Ahh, the famous game show problem (also known as The Monty Hall Problem).
This is a probability puzzle you’ve heard of:
Suppose you’re on a game show, and you’re given the choice of three doors. Behind one door is a car, behind the others, goats. You pick a door, say #1, and the host, who knows what’s behind the doors, opens another door, say #3, which has a goat. He says to you, “Do you want to pick door #2?” Is it to your advantage to switch your choice of doors?
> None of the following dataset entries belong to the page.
Each row of a before or after table is a point. One or more steps were done to the points. Then noise was added and the rows were shuffled. The steps act on columns, c1 being the first. Name the steps. A step turns or swaps two columns, mirrors them in a line or flattens them onto one, adds a multiple of one to another, or multiplies or shifts one. Angles are multiples of 10 degrees, from the lower column toward the higher: turns from -170 to 170, lines from 10 to 170 but not 90. Use the fewest steps. Two steps may share a column if one is a turn and the other turns, adds or multiplies; they go together, in the order done. Otherwise the lowest column goes first.

Before (8 x 3)
[[ 20 -47  27]
 [ -9  18  45]
 [  8 -25 -21]
 [ -7  -7  39]
 [ 41  12 -27]
 [ -9  11   2]
 [-60 -18  23]
 [-37 -17   7]]
After (8 x 3)
[[-14 -24  25]
 [ 14  27 -28]
 [  4   5   0]
 [-19 -29   3]
 [ -7 -20 -20]
 [ -4  -7  39]
 [-24 -40  22]
 [  5   9  43]]
Steps: flatten c1 and c2 onto the line at 60 degrees

Before (13 x 6)
[[ 10  16  -2 -12   3  35]
 [ 44   5   9 -28  18  28]
 [-31  26  12 -18  -9 -37]
 [  8   1  16 -36  -2  23]
 [ 23   6   6  -9  -2  28]
 [ -3  -6  17 -19  -6 -21]
 [  3   0  -6 -16   3 -39]
 [-17 -10  -2 -20  10 -24]
 [ 20   7 -16 -36 -11  35]
 [ -8  27  -5  -8   1 -16]
 [ 13   4  -2  60   5 -10]
 [ 12  -2 -19  54   5 -14]
 [ 15   1   9 -20 -17 -13]]
After (13 x 6)
[[ -9 -15  16  16  -5 -22]
 [-21 -27  11   7 -18 -14]
 [-33  -3  15  22  -1  22]
 [-14  19   0   1  -2  34]
 [-10   4  -5  12   1 -38]
 [  2  31  -5  14   1 -17]
 [-23   2   8 -10  -4  27]
 [-49  32   9 -10  19  29]
 [ 25  10 -20 -51   4 -12]
 [ 12  15  13  34 -13 -38]
 [ 31  10  -4 -51   7  -9]
 [  0   7  -2  27  13 -25]
 [-42 -10 -17  13 -12  34]]
Steps: turn c1 and c4 by -140 degrees; add 1.5 times c5 to c2

Before (8 x 9)
[[ 11 -29 -27 -14   2  19 -15  -4  13]
 [ -3   4 -33   7  -3  25   8 -18 -20]
 [ 15 -14  30  11  24 -21   1  20  -5]
 [-10  -3   1  19 -27 -16  -9  28   3]
 [ 16 -13 -47  -5   3 -49 -16  -1 -11]
 [ -1  53   8  57 -27  -6 -27   4  -1]
 [ 58 -14   5  14 -27 -27 -17 -23 -28]
 [ -3   8 -16  55 -21  37   7 -60  -4]]
After (8 x 9)
[[ 24 -14  -5  15  27 -21 -17  21 -34]
 [ -1   4 -43   7   3  26   8  -1 -26]
 [ -5  -3 -10  19  28 -11  -9  16  26]
 [  6 -29 -36 -13  -3  14 -14 -19   3]
 [  0   8 -27  55  21  25   7 -37 -53]
 [  6 -14  20  11 -23 -15   1  21  15]
 [  6 -14 -57  -5  -3 -43 -16  25  -6]
 [  0  52  -1  58  27  -4 -26   4   3]]
Steps: multiply c1 by 0.4; shift c3 by -10; multiply c5 by -1; turn c8 and c9 by 60 degrees; turn c6 and c8 by -20 degrees

Before (14 x 12)
[[ -4 -13   3  26  -2  17 -19   4 -12 -27  -1   1]
 [ -8 -15 -12  26  17  17  14  -2   6   4  23   7]
 [  1 -16  -7   3  -8   7 -16   1  28 -11  -6 -20]
 [ -9  20  17  33   3  -2 -32  37   9  -3 -18  17]
 [  9 -16   1  -6   6 -13   0 -42  16  26 -33   8]
 [ 10 -16 -24   9  20  14   3  10   0 -17  -2  -6]
 [  6  27 -10  16   3   7 -14 -15  17 -15  -8  30]
 [-15  45  23  38  11  -9   7 -12   7 -15 -15 -28]
 [  0  14  14  12   6  12   6 -20 -13  24  12   3]
 [-10  -4  -4  17   9 -26 -41 -24   2  -5   6  -7]
 [-32  -8  21 -16  -1  13  -3  -4  -9 -14  -3 -14]
 [-15 -24  22 -15 -14  -7  19 -16 -21   7  19   2]
 [ -2  -6 -15   0  -8  11  -2  10  -1  -6 -10  -3]
 [-32  -2   4  10 -13   1  -3  -6 -13  -9 -20 -20]]
After (14 x 12)
[[  2 -16 -18   6 -16   2  -8   1  29  21  -4 -11]
 [ -8 -14 -29  25  14  19  18  -3   6  -6  16   4]
 [-10  19  42  18 -32  17   3  37   9 -17 -14  -3]
 [-12  -4 -10  -2 -41  -2   9 -24   2   6   5  -5]
 [ -1  11  35  13   5  11   5 -21 -12  -2   8  24]
 [-16 -25  56 -12  19 -10 -15 -15 -20   0  13   7]
 [-16  47  57  18   8  14  12 -10   6  29 -10 -16]
 [-32  -3  11   6  -3   5 -15  -6 -13  20 -12 -10]
 [ -2  -6 -36   5  -2   4  -7  10   0   4  -8  -7]
 [  9 -17   2 -10   0  -7   6 -43  15  -9 -24  26]
 [ -4 -13   9  22 -18  19  -4   4 -12  -1  -2 -26]
 [  6  27 -25  14 -14  12   2 -15  16 -29  -5 -15]
 [ 11 -17 -60  14   3   9  21  12  -2   7   0 -17]
 [-33  -7  53  -4  -1  -2  -1  -5  -9  15  -3 -12]]
Steps: multiply c3 by 2.5; flatten c4 and c6 onto the line at 40 degrees; swap c5 and c7; turn c10 and c12 by 90 degrees; multiply c11 by 0.7

Before (8 x 18)
[[  1  -7  -6  -6  10   3  11 -11   2   3   3 -21 -19  -3  12 -16  -1 -33]
 [ -2  -9  -7   1   8  -5   7  20   1  -7   3  25   5  -6 -12  18  19  -5]
 [ 38  -1  27 -10   7 -25 -17   1  -5   1  11  -3   7 -17   7 -33  -3  -4]
 [ -7 -10 -19   1 -10   8   2   5  11 -22   5   9   2  -8  -8  13   2  17]
 [ -9  -8 -23   5  -6 -16  20  15  12 -10  18   1  12  -8  -5   7  14  19]
 [  1   7  -4  -4  21  -6  19  -9  -2 -20 -10 -28 -12  14  23 -20  -8 -28]
 [ -3 -17 -16  -7   4  -5   2  24   7  -1   1   2  -1  -4  -1   9  -7  -3]
 [-12   0  -4  13  -4 -17  -5   1 -11  -6  -8   5  15   8  -8   3   1  -7]]
After (8 x 18)
[[ -4 -24 -19   1 -10   4  -5  -3  11 -21   5   9  -4  -7  -8  13  -6 -26]
 [ -6  13  -8   1   8  17   3   8   1  -7   2  25  -7  -6 -12  19  11  -3]
 [ 11  44  -4  -7  21 -10   4  14  -2 -21 -10 -28 -19  14  23 -20   3  34]
 [  0  14 -16 -11   3  -8  -3  23   7  -1   1   2  -2  -4  -1   9   2 -12]
 [  7   8  28 -16   8 -11  30   8  -5   1  11  -4  29 -18   7 -33  22   3]
 [-18  12  -4  21  -4  -6  -7  -7 -11  -6  -8   6   3   8  -8   3  17   7]
 [-15 -29 -22   8  -6   7   3  10  11 -10  17   2 -20  -8  -5   7  20 -26]
 [ 18  61  -6 -10  11   0  -2   1   2   2   2 -21 -12  -3  12 -15  -4  27]]
Steps: turn c1 and c13 by 70 degrees; turn c7 and c13 by -70 degrees; multiply c18 by 2; turn c2 and c18 by 120 degrees; multiply c4 by 1.6; turn c6 and c17 by -70 degrees; add 1 times c15 to c8

Before (8 x 24)
[[ -8  22  29  13  34  14  42 -57  13  -5  15  -7   4   0   5 -14 -10  25
  -20   0   0  37  -9  13]
 [-22   1  -2  35  -7  39 -45  23  14  10  10  29  -4 -22   0  20 -15   9
   -6 -15 -24  -3  30   6]
 [-23 -11 -10  20   5  21 -38  18  -3   4  -4  38 -28   4  20  -4   4  -2
    1 -11 -17 -27  21  30]
 [-19 -12  -3  32  -1  17 -35  24  19  15  14  29 -36 -34 -11  -3   4   8
  -20   1   5  -8   3  22]
 [  2  25  29  -3  10  14  12 -60 -12  17  -5   8  27  -9   6 -19 -24  -7
  -30  10   7   6  -8  -6]
 [-46  13  -3  33   4  29 -37  28 -15  18  12   8 -41 -19   4   9 -17   1
   -5   5  -8 -36  33   3]
 [ -9   8  29  12   7  13  11 -31 -13   9  18 -14  26 -12  23 -20   6   5
  -24  -9  20  31  10  14]
 [-10  12  27  15  30  27 -10 -58   4   1  11 -21  18  10  12 -36   3   7
   -7  17   6  17 -23 -21]]
After (8 x 24)
[[-48 -10  -5   0   7   8 -34 -43 -15  14  11  10 -34   3   3  11 -14 -20
   -5   7  -7 -36  30  -7]
 [ -7   2  27 -54  31  29  -9  27   2   0  13 -21  25   1  11 -36   3  16
   -7  19   2  17 -25 -24]
 [-20  -6   2  -4  -7  28 -46 -43  13  12  10  29  -8   1   2  19 -15   7
   -7 -17 -25  -1  27   4]
 [  3 -14  27 -48   9  -2  10  42 -13  17  -2   6  34  -1   8 -20 -26   7
  -34   9   6   7  -7 -21]
 [-24  -9  -9   2   6  14 -36 -28  -4   5  -5  36  -6   2  21  -5   6 -16
    2 -12 -15 -28  20  29]
 [-19  -6  -2  -1   2  -1 -33 -38  18  16  12  28 -47  -3 -12  -5   4 -11
  -20   3   3 -12   7  21]
 [ -9 -13  31 -34   8   3  13   9 -13  11  20 -12  39  -4  27 -20   9  18
  -25  -9  20  30   9   7]
 [ -8 -26  30 -52  34  17  42  24  13  -8  16  -3  -5  -1   3 -15 -12  20
  -19   0  -4  38 -10  -3]]
Steps: mirror c2 and c24 in the line at 110 degrees; turn c4 and c8 by -130 degrees; add -1 times c10 to c6; turn c13 and c18 by 30 degrees; add 1 times c15 to c13; multiply c14 by 0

Marilyn Vos Savant, one of the “smartest” people in the word, offers her answer:
When you switch, you win 2/3 of the time and lose 1/3, but when you don’t switch, you only win 1/3 of the time and lose 2/3. You can try it yourself and see…..
The winning odds of 1/3 on the first choice can’t go up to 1/2 just because the host opens a losing door. To illustrate this, let’s say we play a shell game. You look away, and I put a pea under one of three shells. Then I ask you to put your finger on a shell. The odds that your choice contains a pea are 1/3, agreed? Then I simply lift up an empty shell from the remaining other two. As I can (and will) do this regardless of what you’ve chosen, we’ve learned nothing to allow us to revise the odds on the shell under your finger.
The benefits of switching are readily proven by playing through the six games that exhaust all the possibilities. For the first three games, you choose #1 and “switch” each time, for the second three games, you choose #1 and “stay” each time, and the host always opens a loser.